Now, I read about it and, as far as I understand (in particular many thanks to Nicholas' help, Akeeba), it is a MySQL limitation, but also a "bad implementation" from you,
the technical explanation I found - I have the DB, the Table and the Column Collation / character set format. Often it depends on:
MySQL has a limit of 767 bytes for each index. Many extensions use a VARCHAR(255) column which is also indexed without a character limit.
This essentially tells MySQL to create an index with the maximum amount of data the column can hold. Plain old UTF-8 is up to 3 bytes per character and the column is set to use 255 characters therefore the index size is 3x255 = 765 bytes which is less than the 767 byte limit.
If this column were to be converted to UTF8MB4 each character can take up to 4 bytes (that's what MB4 means: MutiByte, up to 4 bytes per character). Therefore the index size would need to be 4*255 = 1020 bytes. However this is bigger than MySQL's 767 byte limit for indices. Therefore the table cannot be converted to UTF8MB4.
There are two solutions BUT they must be implemented
by the developer of the affected extension, you:
- A - to set the column to VARCHAR(191). The index in this case is 4*191 = 764 bytes which is under MySQL's limit. This is perfectly fine for most practical cases. Very few title fields need to go that big, even in languages which use a massive amount of characters per word (e.g. German and Greek)
- B - to keep the columns as VARCHAR(255) but to set a character limit to the index. This is the recommended solution for performance reasons but its applicability depends on the data shape.
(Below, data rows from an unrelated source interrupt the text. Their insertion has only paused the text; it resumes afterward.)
(in the rows, 128 means zero)
Each path below is one point turned by a fixed rotation once a step. After each direction that follows a path, write how fast that rotation turns it, in degrees per step (0 if it stays still).
Each turn is a multiple of 5 degrees from 10 to 175, or 0.
Each row of a path follows its step; steps can be skipped.

step 0: [124 128 132 126 131 121 136 125 127 133 134 128 122 126 130 125 125 123
 135 135 132 126 129 134 127 140 118 127 123 136 132 122 125 125 132 135
 128 125 119 136 123 120 139 134 125 117 123 134 123 119 114 129 128 130
 116 127 134 126 134 127 125]
step 1: [122 137 134 127 125 125 128 128 123 141 113 134 126 137 132 121 114 125
 137 134 119 133 129 124 126 130 133 129 119 133 130 135 128 132 129 136
 124 129 114 133 130 134 131 123 131 126 133 132 130 120 129 129 131 130
 120 127 130 127 134 130 129]
step 3: [132 120 138 135 130 119 136 117 129 122 125 133 127 125 127 111 119 125
 123 127 123 127 131 119 130 136 126 123 129 135 126 128 129 132 127 136
 132 129 122 118 126 124 130 131 125 128 127 126 129 118 131 119 137 120
 134 138 128 124 126 123 133]
step 4: [129 125 133 135 137 127 129 129 140 134 126 139 123 126 123 125 128 129
 128 126 132 131 129 123 136 133 126 134 121 139 127 134 136 138 132 128
 133 136 130 129 126 131 125 126 134 128 138 124 121 126 121 128 139 137
 137 137 141 126 131 132 135]
step 5: [128 127 128 123 137 128 127 137 133 126 127 123 123 128 126 127 118 124
 131 119 134 138 134 121 130 138 124 131 134 132 133 124 133 127 123 131
 126 128 127 131 124 128 145 126 130 119 130 124 118 131 133 120 118 124
 135 138 137 130 137 134 131]
step 6: [122 131 129 122 136 130 127 126 122 125 132 129 120 142 120 133 132 126
 131 129 120 132 128 117 123 129 129 125 135 144 129 127 131 130 123 140
 138 122 129 120 128 130 136 129 125 119 124 134 122 125 129 129 140 131
 125 131 131 135 136 130 130]
step 7: [134 138 124 119 133 121 128 122 139 126 128 125 128 133 130 125 125 124
 133 135 128 127 132 119 132 130 128 124 128 135 126 115 124 133 128 126
 132 129 119 127 133 132 127 131 133 137 131 125 124 126 131 127 135 131
 120 125 140 144 132 141 127]
step 8: [133 137 129 133 129 124 130 122 138 125 128 128 122 126 125 120 129 114
 129 130 124 127 125 129 125 139 131 132 120 137 131 118 129 123 126 130
 134 119 121 120 120 135 129 121 127 124 125 120 125 125 140 131 120 135
 132 116 127 127 134 131 130]
step 9: [120 132 132 126 130 117 125 129 131 129 129 127 123 129 118 124 125 131
 124 129 125 135 119 129 119 131 128 126 127 145 127 119 126 132 130 121
 123 132 123 126 114 142 118 133 131 131 125 125 131 122 133 131 130 126
 128 137 126 128 136 121 135]
step 10: [127 126 133 133 136 123 119 112 126 138 138 118 128 125 124 127 113 126
 130 130 128 125 127 131 128 128 126 130 131 134 120 127 126 129 134 123
 128 129 119 125 126 136 128 134 139 116 130 125 119 123 127 130 124 133
 139 133 131 134 123 130 124]
step 11: [131 125 139 137 137 125 126 126 130 130 137 126 130 127 130 123 126 124
 139 114 124 130 124 128 128 130 122 138 133 136 127 134 115 141 117 129
 131 126 122 135 125 131 133 129 133 119 127 127 127 120 126 126 130 127
 122 123 121 126 135 135 132]
Directions:
[127 129 128 127 125 128 129 127 127 127 125 128 130 128 128 127 128 127
 128 125 129 128 127 130 125 129 128 129 128 127 127 125 128 128 131 127
 130 130 126 125 128 131 127 127 126 128 129 127 130 125 128 129 129 128
 128 127 130 128 127 127 127] => 55

step 0: [136 133 127 126 130 137 138 131 131 132 137 133 126 138 134 125 135 122
 131 120 124 128 134 121 132 128 127 124 118 131 116 123 124 130 121 128
 117 129 124 130 129 124 125 138 125 128 134 125 132 122 132 121 132 122
 134 128 118 129 128 125 134]
step 2: [134 127 134 132 119 130 128 129 137 131 140 134 136 131 139 124 135 121
 132 131 132 132 123 126 132 125 137 134 131 132 130 136 129 123 130 129
 122 134 132 121 132 131 123 136 125 134 122 127 138 138 126 117 126 127
 124 121 120 127 124 129 130]
step 3: [127 119 123 127 136 141 128 123 127 129 135 126 138 123 133 124 131 126
 128 129 134 133 122 124 127 128 131 132 120 126 132 135 125 123 128 132
 126 124 127 120 139 132 124 135 127 125 128 132 127 131 141 124 131 128
 129 137 118 127 118 125 139]
step 4: [129 118 131 123 131 132 128 128 129 133 136 130 134 137 126 127 127 122
 129 134 126 118 126 122 127 131 129 124 118 126 122 123 122 124 130 138
 127 126 117 128 134 135 128 130 125 137 127 127 137 120 122 119 132 133
 126 130 114 118 125 123 131]
step 5: [126 133 130 122 126 126 132 130 131 125 142 131 129 132 124 124 123 124
 131 123 136 124 129 118 123 128 132 121 129 118 129 139 125 122 123 131
 136 128 121 117 143 131 123 135 133 124 118 128 135 121 124 129 129 123
 125 130 125 125 126 129 125]
step 6: [129 126 130 121 121 135 122 136 128 132 136 131 136 130 134 128 129 132
 129 138 139 133 117 121 127 124 125 130 130 126 132 131 130 118 125 135
 136 138 123 123 127 131 129 133 131 135 125 133 132 129 125 126 133 130
 121 136 132 126 120 127 116]
step 7: [127 127 131 113 133 138 134 138 122 125 132 129 134 128 131 120 118 126
 126 120 127 131 122 124 130 128 128 129 125 127 128 129 124 117 121 131
 129 136 126 129 125 134 119 136 123 132 134 131 132 121 140 128 127 126
 127 129 122 133 122 124 125]
step 8: [129 123 126 122 135 133 129 127 121 123 137 135 131 134 126 132 128 132
 128 123 131 129 125 118 130 128 125 126 120 130 133 119 123 132 119 128
 126 138 121 128 126 137 135 130 129 126 128 130 139 111 124 133 136 127
 130 138 126 122 132 127 127]
step 9: [135 138 128 129 126 127 129 131 138 124 137 135 120 136 133 129 126 122
 131 124 135 129 128 123 141 134 132 126 136 124 129 133 119 115 123 127
 125 138 128 128 127 135 127 134 125 132 128 124 136 120 122 130 130 127
 132 133 128 129 135 126 123]
step 10: [131 126 120 130 129 131 122 136 124 125 138 128 129 129 134 127 129 126
 128 126 136 136 124 119 133 132 134 133 133 135 137 135 121 129 123 118
 126 136 140 120 122 132 130 133 127 126 122 129 126 129 127 130 129 123
 125 138 132 128 116 116 127]
step 11: [131 122 123 134 131 136 133 134 132 127 130 125 128 134 128 118 123 126
 128 126 119 137 124 124 135 126 135 133 122 132 141 125 120 123 126 135
 117 134 130 133 121 136 123 127 127 134 129 128 133 130 126 118 125 131
 132 137 119 123 120 124 129]
Directions:
[127 132 128 130 127 128 126 131 128 130 128 129 127 127 128 131 128 126
 128 127 130 129 130 126 128 129 128 126 128 129 125 127 126 128 128 125
 130 126 127 127 129 128 127 127 130 129 128 127 130 130 128 128 127 128
 128 129 129 125 128 126 126] => 85

step 0: [132 125 123 121 124 127 124 116 127 130 122 133 131 139 129 126 117 129
 126 123 122 125 131 126 136 132 134 125 141 129 130 144 131 136 136 127
 133 127 118 125 127 126 119 126 126 133 123 123 125 124 137 119 122 124
 134 131 128 126 128 129 133]
step 1: [129 126 137 135 134 136 121 130 127 130 135 120 131 126 127 135 122 129
 128 135 129 128 128 127 123 131 133 118 138 129 135 120 122 124 138 128
 128 127 130 124 128 124 125 116 119 135 139 127 133 122 138 125 133 134
 140 131 128 122 126 129 128]
step 2: [139 133 131 130 131 123 119 124 122 122 127 127 124 128 126 123 125 126
 138 130 131 136 121 131 137 125 137 135 126 139 135 120 120 122 128 125
 114 129 130 122 136 127 135 126 125 134 129 124 131 131 118 127 135 129
 122 129 130 139 127 125 133]
step 3: [132 134 118 128 125 131 134 124 134 124 127 131 137 131 136 126 133 124
 125 126 131 129 124 127 127 125 128 127 132 128 138 141 130 121 130 119
 131 129 131 115 124 135 135 132 126 128 126 134 127 126 127 123 132 119
 115 129 127 120 127 121 143]
step 4: [122 129 125 127 115 126 134 133 127 126 128 122 125 125 129 127 136 131
 128 134 119 135 126 133 129 122 131 130 127 123 123 131 135 119 131 133
 128 129 140 127 119 127 127 121 123 136 123 134 132 121 137 121 135 136
 138 122 131 120 127 119 122]
step 5: [128 132 124 132 124 122 123 121 126 121 118 132 122 132 125 126 118 123
 132 122 121 133 124 119 129 126 136 136 138 131 129 123 129 124 136 141
 133 131 131 130 122 126 117 125 130 127 121 118 139 136 125 128 128 123
 129 119 125 131 128 135 121]
step 6: [134 127 130 129 128 134 120 117 129 130 126 129 142 129 129 129 120 123
 131 123 133 114 136 122 131 129 136 127 124 127 138 129 128 136 132 136
 133 122 126 126 122 136 131 122 130 127 132 125 128 117 136 115 131 127
 127 126 122 129 134 125 133]
step 7: [127 125 141 120 133 129 127 139 122 131 130 127 125 120 121 131 123 132
 128 127 128 132 134 133 131 131 144 129 133 135 131 125 128 125 124 120
 128 127 130 117 126 129 125 121 118 137 140 138 128 126 128 122 134 137
 121 123 126 128 130 124 124]
step 8: [129 138 137 131 127 131 132 125 126 122 118 133 123 119 124 129 126 123
 125 131 123 137 122 118 131 123 130 132 129 134 128 134 133 121 129 125
 119 134 133 127 135 134 134 122 127 128 131 121 125 127 121 126 133 115
 120 134 130 128 114 133 132]
step 9: [124 130 116 129 127 129 130 117 125 122 124 124 127 136 126 121 139 129
 130 133 121 121 135 128 127 127 131 118 122 116 137 141 124 121 130 128
 132 133 130 124 124 135 130 125 129 139 124 125 121 122 134 124 130 130
 121 130 130 129 122 129 130]
step 11: [134 130 128 128 126 127 124 126 121 131 123 129 127 138 125 134 119 126
 121 123 135 124 120 125 127 122 138 136 133 131 125 125 133 132 132 139
 122 135 131 126 125 124 129 112 136 122 126 118 128 135 126 124 137 126
 128 138 126 132 134 122 133]
Directions:
[131 129 128 126 127 127 127 127 127 128 130 128 128 126 127 129 128 128
 127 127 126 126 127 129 126 128 127 127 127 129 128 130 126 130 130 128
 126 129 132 126 129 128 127 130 130 130 128 128 130 129 129 127 129 127
 127 128 125 128 127 127 125] => 0
[129 129 127 128 131 127 125 128 131 129 128 127 128 129 129 130 125 128
 128 127 130 128 129 128 128 127 126 128 127 128 129 127 126 129 126 131
 128 129 128 127 126 130 128 126 126 129 129 129 128 129 126 128 129 129
 129 127 127 131 126 126 129] => 80

step 0: [140 123 131 131 129 120 125 123 127 139 122 132 127 124 123 121 125 126
 131 124 127 126 128 137 119 119 125 134 131 139 128 132 125 129 135 131
 129 128 125 134 129 128 131 127 118 122 127 127 133 122 126 144 127 132
 128 128 128 130 127 116 134]
step 1: [136 130 129 130 133 133 127 126 127 126 119 125 129 124 126 137 119 134
 135 122 131 126 130 129 128 124 138 131 136 137 139 122 126 127 129 124
 129 135 117 135 123 130 123 129 131 131 121 133 131 136 122 130 136 127
 126 122 132 120 136 124 131]
step 2: [129 131 131 133 128 129 123 124 121 136 126 133 129 129 117 122 118 124
 134 127 117 130 136 129 125 127 131 130 137 136 125 137 121 133 129 132
 120 128 125 123 128 129 121 124 136 120 123 132 134 126 136 131 132 124
 118 132 133 130 122 122 137]
step 4: [130 136 128 133 123 131 137 128 127 136 126 128 131 119 126 125 129 134
 135 119 130 132 138 129 128 126 135 139 125 131 115 132 130 127 129 124
 118 124 136 126 127 131 126 122 132 123 130 136 138 136 131 123 124 128
 122 129 137 123 133 122 131]
step 5: [130 130 124 129 133 126 130 115 136 135 129 127 130 119 113 133 134 135
 123 127 124 127 131 125 125 118 133 135 127 133 125 131 129 132 131 131
 126 119 123 129 135 135 129 130 122 132 133 135 127 121 128 137 137 120
 134 127 133 130 125 127 122]
step 6: [129 126 139 135 129 123 127 117 133 129 122 136 131 123 131 130 127 130
 131 117 131 138 130 133 129 120 129 130 126 129 120 122 132 129 120 126
 128 125 126 128 125 131 118 127 119 129 127 140 132 130 123 128 131 137
 126 131 134 130 141 124 135]
step 7: [126 127 130 134 131 130 130 125 136 129 130 126 121 127 122 132 125 130
 136 128 125 129 131 139 124 121 137 134 126 127 135 133 113 124 128 135
 127 118 129 132 121 135 120 129 135 134 126 136 122 121 126 132 131 121
 126 125 137 134 126 125 129]
step 8: [139 132 132 134 135 123 131 120 127 136 124 138 129 124 130 119 123 128
 126 124 126 130 124 125 126 129 119 135 127 130 133 130 125 128 129 132
 130 122 128 132 129 127 125 124 121 131 116 131 122 126 124 127 144 135
 119 131 140 131 129 129 133]
step 9: [131 124 118 137 128 132 127 128 130 138 122 119 127 116 131 126 126 138
 130 130 132 127 137 137 129 121 128 132 129 126 132 132 125 124 131 126
 128 131 128 124 125 138 120 134 135 133 121 127 129 130 123 117 131 132
 121 122 132 133 131 120 132]
step 10: [145 126 129 133 133 128 124 124 125 137 139 120 138 130 123 120 131 127
 130 125 128 132 129 126 129 128 123 142 124 135 125 128 120 131 133 130
 121 125 122 129 134 128 129 130 133 130 128 135 133 125 137 129 139 128
 120 125 130 127 131 129 128]
step 11: [126 129 131 131 120 125 116 120 128 137 122 122 128 115 133 130 123 136
 132 129 126 123 134 127 132 123 129 140 124 125 127 134 129 128 125 123
 129 128 114 129 132 127 125 130 121 141 126 126 136 129 127 135 133 132
 128 127 126 127 128 121 133]
Directions:
[129 125 128 125 126 127 129 127 127 129 128 127 125 130 128 127 125 128
 127 126 128 131 129 128 126 127 130 129 126 128 128 130 128 127 126 128
 127 131 128 128 129 129 129 128 128 128 126 129 128 127 127 127 130 127
 130 128 127 129 129 130 127] => 0

step 0: [122 136 125 129 135 124 127 133 131 131 129 123 118 134 131 127 129 120
 134 130 124 121 126 138 127 131 129 123 124 129 123 124 129 124 136 123
 136 122 127 118 125 126 133 124 129 129 127 131 131 129 133 127 122 137
 127 123 137 125 127 127 122]
step 1: [126 124 146 125 130 131 132 133 128 126 139 124 129 134 134 127 118 130
 120 132 121 130 131 129 126 128 134 128 124 135 127 132 125 134 123 126
 132 126 132 124 131 131 124 131 131 122 134 126 130 125 121 125 117 128
 128 127 124 130 130 136 130]
step 2: [124 132 129 129 122 121 127 132 125 127 123 127 122 133 129 123 136 125
 129 133 129 127 127 127 137 131 138 131 127 129 129 128 131 132 130 135
 121 127 129 120 129 122 116 133 124 121 118 118 125 138 124 132 132 127
 129 126 123 122 133 129 129]
step 3: [141 125 129 126 137 134 124 132 126 123 126 124 123 123 128 123 129 122
 135 131 124 124 123 126 122 129 128 128 129 126 128 132 126 131 136 121
 126 136 131 123 123 127 131 123 120 137 130 116 134 127 130 126 126 128
 133 125 128 127 137 136 129]
step 4: [129 126 126 122 129 134 128 135 137 131 128 127 132 134 132 135 131 123
 122 124 127 135 135 127 126 131 119 127 126 124 124 138 125 124 124 131
 133 129 122 130 132 135 120 130 130 125 126 114 119 129 135 123 126 130
 127 126 120 131 131 127 126]
step 5: [125 120 126 126 124 123 127 140 123 123 113 133 124 123 132 118 126 127
 133 127 124 131 130 133 123 126 127 122 125 123 134 124 134 133 125 133
 129 131 121 133 128 122 123 135 126 129 130 128 123 135 124 124 123 129
 130 130 131 130 128 121 130]
step 6: [134 135 125 123 129 130 121 124 124 134 130 136 126 133 123 132 131 121
 129 131 118 130 131 133 124 123 127 127 124 129 130 125 133 133 120 122
 127 136 128 123 124 132 134 136 119 134 119 131 130 120 127 131 124 126
 125 128 123 135 126 126 121]
step 8: [129 134 131 132 123 121 117 132 131 130 136 131 134 119 130 128 129 130
 139 130 123 128 128 127 129 126 128 124 129 126 131 132 123 142 132 134
 126 124 134 135 131 130 127 138 136 129 128 130 130 136 131 131 126 121
 132 124 128 134 128 124 133]
step 9: [124 129 129 124 138 122 127 124 120 129 130 129 133 121 133 126 124 131
 128 122 129 126 126 125 129 128 120 127 126 123 128 134 126 131 122 122
 114 133 125 121 128 127 133 132 122 126 120 135 124 125 133 133 139 134
 130 121 123 122 131 132 124]
step 10: [131 123 115 126 130 123 128 124 131 126 130 125 134 126 134 127 133 128
 122 127 132 124 129 125 125 124 130 113 135 133 131 119 128 125 127 129
 134 126 133 130 125 130 133 129 132 126 133 120 130 128 131 121 137 133
 133 127 119 134 125 134 128]
step 11: [122 132 119 126 137 133 131 133 126 128 127 126 124 117 123 136 124 126
 133 130 120 124 133 134 131 133 128 124 132 135 127 130 122 128 123 135
 128 123 130 132 131 123 123 128 131 120 133 131 121 129 131 132 129 129
 128 123 137 133 124 124 116]
Directions:
[130 127 127 128 128 127 129 129 127 128 129 128 127 124 127 129 126 128
 127 127 130 130 127 125 127 128 129 126 129 128 128 131 128 126 131 127
 126 127 126 129 127 129 129 129 126 128 128 125 126 130 130 128 130 128
 129 127 126 129 129 129 128] => 60
[127 126 127 129 125 130 129 129 128 129 128 129 128 126 127 128 129 128
 126 128 124 128 129 127 130 129 126 126 126 128 130 128 127 127 130 130
 128 128 130 129 126 127 125 130 129 128 129 129 129 131 127 131 129 128
 128 128 129 126 127 129 129] => 120
[128 127 127 126 129 126 128 122 126 127 126 130 126 128 127 129 127 129
 129 127 128 128 129 127 127 128 129 127 127 127 129 127 128 128 128 129
 128 127 132 127 128 128 128 128 126 129 126 126 129 129 127 127 127 127
 127 129 126 125 128 129 126] => 100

For example, a developer may choose to create an index on the column but limit it to 64 characters. This will only be a problem if you expect to have multiple rows with their first 64 characters in common. In fact, often, since it is very difficult to determine when creating a mass distributed extension which can be used in contexts, the developer can't even imagine and he prefers to convert the column to VARCHAR(191).
Now, if this is the case, Joomla added UTF8MB4 support nearly three years ago. The real reason for UTF8MB4 support in Joomla is security, because it mitigates a lot of trickery which could lead in SQL injections. Joomla 4 standard is (the old) utf8mb4_unicode_ci.
You should already have addressed it and I'm sure you are on it. It seems really a simple implementation and I'm really surprised that here we are still speaking about "utf8_general_ci", Do you agree ?
2 - Please, What is your plan on it ?